Identify, in the records below, every line where the string "rows" appears, and copy each such line.
==== INPUT DATA
Each row was made from one path, in order. Every step used is in the known rows, and no mark comes twice. Write each row's path.
In the rows, zero is written as 128.
Known rows:
T > F > C: [123 121 110 108 118 108 140 162 168 151 103 121 114 179 149 103 140  98
 150 132 188 184 162 127 157]
B > Z > C > U > D > G > L: [173 146  41 166  97 129 169 112 212 108 110 156 138 135 179  63 156 100
 134 121 103 161 183 132 211]
C > U > D > Z > B: [173  69  83 148  97 115 163  81 116 143 125 103  92 148 167 120 130 125
 157 149 126 126 124 132 123]
F > C > Z: [162 108  86 139 114 106 120 127 156 134 134  76 108 153 137 149 110  90
 194 109 187 138 152 165 155]
F > C: [141 125 113  94 116 119 132 142 155 155 123 127 108 145 155 123 125 106
 168 133 181 135 154 134 148]
G > N: [125 137 156 120 111 132 151 127 153 139 109 105 151 138 115 133 101 106
 137 131  99 166 116 118 157]
N > G > D > Z > C: [139 119  83 109  98 103 163 180 163  88 107 124 144 170 166 140  91 122
 105 153  90 118 110 123 192]
C > Z > D: [128 121  73 171 167 145 101  82 132 136 162  91 107 159 142 177 169 126
 156 110 134 131 126 152 121]
T > F > C > U > D: [113 149 101 172  91 130 125  99 196 193 128 105 109 161 192  55 198  68
 179 121 145 178 131 126 127]
T > F > C > Z: [150 107  85 149 117  97 126 143 165 132 119  70 112 180 130 132 123  82
 179 107 193 182 159 157 163]
L > G > D > Z > B: [173  47  94 116  98 129 188 116 127 101 106 124 111 147 176 103  93 156
 144 153 130 146 147 121 154]
G > D > Z > B: [176  51  99 120 112 121 180 107 111 100 117 113 118 136 150 125  97 141
 138 168 118 135 133 125 145]
C > Z: [154 112 100 166 125 113 117 116 134 113 138  76 124 140 114 152 114 107
 162 104 145 133 132 157 139]
Z > C > F: [124 124 119 127 167  83 119 177 126 123  88 138 163 134 138 102 101  86
 118 151 132  81 176 120 161]
U > D > Z > C: [167 130  79 108  97  98 145 169 128 103 107 106 122 170 168 149 143  96
 135 134 112 122  95 115 157]
B > Z > C > U > D > G > N: [136 161  91 150  94 121 162 125 209 145 119 120 150 166 161  78 163  78
 149 143  84 179 130 120 193]
L > G > D: [116 119 132 135  99 166 155 131 190 112 114 144 150 129 190  48 129 136
 146 130 112 173 145 110 159]
N > G > L: [130 134  88 141  94 136 167 126 190 106 104 152 143 141 132 111  71 154
  96 120  85 136 185 141 202]
G > D > U: [ 87 113 138 151 106 146 164 125 187  70 134 169 160 122 141  78 133 110
 122 146 114 196 111 111 166]
F > T: [176  88 128 150 114 119 124 130 167 130 145 101 144 154  91 136 123 116
 166 130 114  95 145 118 142]
B > Z > C > U > D > G: [137 154  54 166 104 115 141 120 202 142 136 149 127 157 182  60 211  96
 148 143 108 145 144 133 165]
B > Z: [141 150  96 133 153 143 145 105  99 119 160  96 116 118 128  99 136 143
 121 112 142 109 151 127 147]
D > Z: [143 102 101 117  96 119 153 129 124 122 101 100 108 127 146 172 131 166
 133  90 139 120 113 138 126]
T > F: [109 125 126 144 130 115 137 154 143 124 104 120 133 170 119 101 147 118
 104 123 138 194 137 118 140]

Which path is each row?
[162 151  82 111 158 109 142 165  97  94 150 113 126 154 137 114 103  99
 106 148 133 101 135 115 181] | B > Z > C
[112 111  97 132  77 135 173 127 179 110 107 107 138 139 162 128 118 172
 119 119  86 133 120 139 161] | N > G > D > Z
[ 83 136  80 153 159 159 149  91 141  94 173 151 113 146 140 120 176 145
 115 117 146 157 129 120 150] | B > Z > D > U
[166 134  69 146  83 137 166 116 211 102  90 164 147 130 160  82 174 119
 142 121  91 179 181 131 186] | U > D > G > L
[118 152  68 144 190 169 124  74 103 139 181 107 100 142 151 134 187 154
 124 116 131 111 142 128 128] | B > Z > D
[128 118  81 154  66 119 152 108 182 173 100  81  96 158 194 111 187 116
 171  85 154 166 116 137 130] | T > F > C > U > D > Z
[ 96 109  74 156 135 135 133 104 178 104 157 138 109 168 147 153 157 111
 161 117 174 177 130 143 158] | F > C > Z > D > U
[124 140  73 156  82 118 133 111 234 174 119 158 120 155 193  68 219  99
 179 138 131 164 152 144 147] | F > C > U > D > G
[139 100 112 128  93 137 165 118 152 107 103  99 134 114 164 135 137 152
 140 109 111 143 107 128 141] | G > D > Z
[133  94 104 123  74 148 175 131 174 108  90 112 126 129 196 106 131 171
 149  91 125 156 126 123 153] | L > G > D > Z
[125 131 128 121  97 119 160 141 201 132  96 141 158 152 123 122 136 117
 139 143  95 184 136 126 176] | D > G > N
[159 110  95 107 108 106 156 175 140  85 105 116 139 150 165 147 104 107
 123 145 110 128 100 115 176] | G > D > Z > C
[133 112  93 159 106  98 133 135 157 151 120 122 107 135 174 146  95 109
 129 111 144 109 105 139 150] | D > Z > C > U
[133 122  90 163  72 130 144  87 158 161 116  86 102 128 185 127 181 133
 162  85 122 132  98 138 113] | C > U > D > Z
[157  81 134 163 139 103 118 136 169 143 115 101 168 138  95 108 121 109
 168 127 123  66 189 120 144] | C > F > T
[180  72 108 144 128  79 130 169 162 122 100  93 163 159 109 137 101 101
 161 128 125  54 177 118 167] | D > Z > C > F > T
[130 149 120 131  81 128 159 128 209 138  99 129 160 162 142  95 181  97
 156 145  74 195 124 120 166] | U > D > G > N
[129 144  71 163  92 107 131 131 217 146 121 166 133 162 183  76 204  89
 152 150 100 156 132 134 154] | Z > C > U > D > G
[ 74 121 100 149 144 150 139 106 159  99 155 172 121 152 141 139 170 135
 119 130 136 170 115 121 139] | Z > D > U
[118 146  90 132 135 146 159 105 184 139 127 128 141 161 139 126 174 135
 137 135  97 173 145 127 175] | B > Z > D > G > N
[179  97 105 152 158  92 128 157 149 121 128  92 167 153 100  99 105  89
 153 139 127  48 196 112 179] | B > Z > C > F > T
[167 110  33 147 117 133 152 107 219 113 104 152 121 150 165 138 153 128
 164 110 142 171 202 158 201] | F > C > Z > D > G > L
[109 118  89 167  93 108 147 133 198 146 124 130 127 148 186 117  85 116
 117 131 105 114 112 140 175] | N > G > D > Z > C > U
[185  57  79 137 134  88 150 126 120 121 129  90 101 188 124 124  84  85
 170 168 183 164 172 149 162] | T > F > C > Z > B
========
# SOLUTION BELOW:
Each row was made from one path, in order. Every step used is in the known rows, and no mark comes twice. Write each row's path.
In the rows, zero is written as 128.
Known rows:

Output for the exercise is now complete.